Para responder a estas e outras questões prementes havia que promover debates e reflexões sérios de modo a preservar a autonomia e o desenvolvimento, como lembrou Gilberta Rocha. Na primeira Assembleia Geral foram eleitos o Presidente da Direção, Roberto Amaral, e o Presidente da Mesa da Assembleia Geral, Álvaro Monjardino, bem como Renato Borges de Sousa, saudoso amigo, defensor empenhado da cultura açoriana, da língua portuguesa e da qualidade, exigência e justiça na Educação. Em 1995, seria publicado o volume Pensar os Açores, hoje que merece releitura, considerando que os desafios correspondentes ao desenvolvimento humano e à democracia regional continuam a exigir muito trabalho e empenhamento.
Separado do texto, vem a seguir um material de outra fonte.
Each row is a point. Two turns around zero, p and q, are shown by what they do to some points. Write where each new point lands after one turn and then the other. Backwards means that the second turn is done in reverse. Each puzzle has new turns, and all numbers are rounded.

Na terra de Antero de Quental, arauto da poesia, da liberdade, igualdade e justiça, recordo amigos açorianos que já nos deixaram e com os quais aprendi que a democracia está sempre incompleta, exigindo pensar longe e largo, abrir novos horizontes de memória e progresso com determinação para o seu aperfeiçoamento. Falo de José Medeiros Ferreira, Mário Mesquita e António Machado Pires, para me ater apenas aos falecidos. De facto, precisamos de pensar e construir instituições democráticas capazes de garantir uma verdadeira mediação no sentido da participação e da representação dos cidadãos, do mesmo modo que a legitimidade do voto e do exercício e o primado da lei obrigam a um respeito intransigente pelos direitos humanos e pelo Estado de Direito, enquanto uma cultura de paz exige o multilateralismo, a diversidade, o primado da dignidade da pessoa humana e o respeito pelo princípio da subsidiariedade. É tempo de cidadania e cultura.